Dr Alex has not said that withdrawal symptoms or PNAS would be a severe or grave condition for the baby. Care must be taken not to insist on P needing to envisage a wider range of risks than a capacitous woman might be expected to envisage, including women taking prescribed or other medication which might affect a baby if they became pregnant.

d. The effect of EE’s mental or psychological health on her newborn baby, the difficulties she might have caring for a baby or coping with the peri-natal period, or the prospects of a child being made the subject of protective orders by the court. Those issues are not “proximate medical issues” and are not within “practical limits” of what needs to be envisaged (JB at [75]).

Having regard to the relevant information, Poole J had “no hesitation” in finding that EE had capacity to make decisions about the use of contraception.

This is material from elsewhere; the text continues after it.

One turn moves every row onto another: examples first, then more rows asked
katud: [  6 -17 -39  14  -4  11   1 -13 -18   7  18 -15 -22 -12   3 -15  -6   4
  -5 -22  18  15  19 -13 -17   6 -12  -6]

Poole J, who had met with EE prior to the hearing, agreed with EE that he would write a letter to her explaining his decision.  He noted that:

50. […] With respect to her, although she has thought the matter through, many would think it unwise for her to try to conceive, but it is not for me to advise her, and it is certainly not the role of the Court of Protection to intervene in the autonomous decision-making of an adult who has capacity to make decisions about sex or the use of contraception, however unwise the court may consider the proposed decisions are. Many capacitous people make unwise decisions about sex and contraception, sometimes with awful consequences for themselves and others, but however strong is the impulse to protect, the follies of the capacitous are not the business of the Court of Protection.

Comment

As might be expected, the ramifications of the decision in JB continue to make themselves felt, especially as to the vital importance of focusing on the information that is actually relevant to the decision in question.  This, in turn, involves the recognition that determination of mental capacity has a clear element of social construction to it.  For the avoidance of doubt, I am not suggesting by this that this means that it is a concept that lacks validity, but rather that it is a concept that requires to be considered in a transparent fashion in exactly the way that Poole J has done here.

Poole J’s analysis of the interrelationship between conception and contraception is also very helpful in terms of clarifying a matter which can otherwise cause undue complication, his clear-eyed analysis of the need for actual evidence of risk if such risk is to be asserted to be relevant both made all the difference on the facts of the case and is of wider relevance.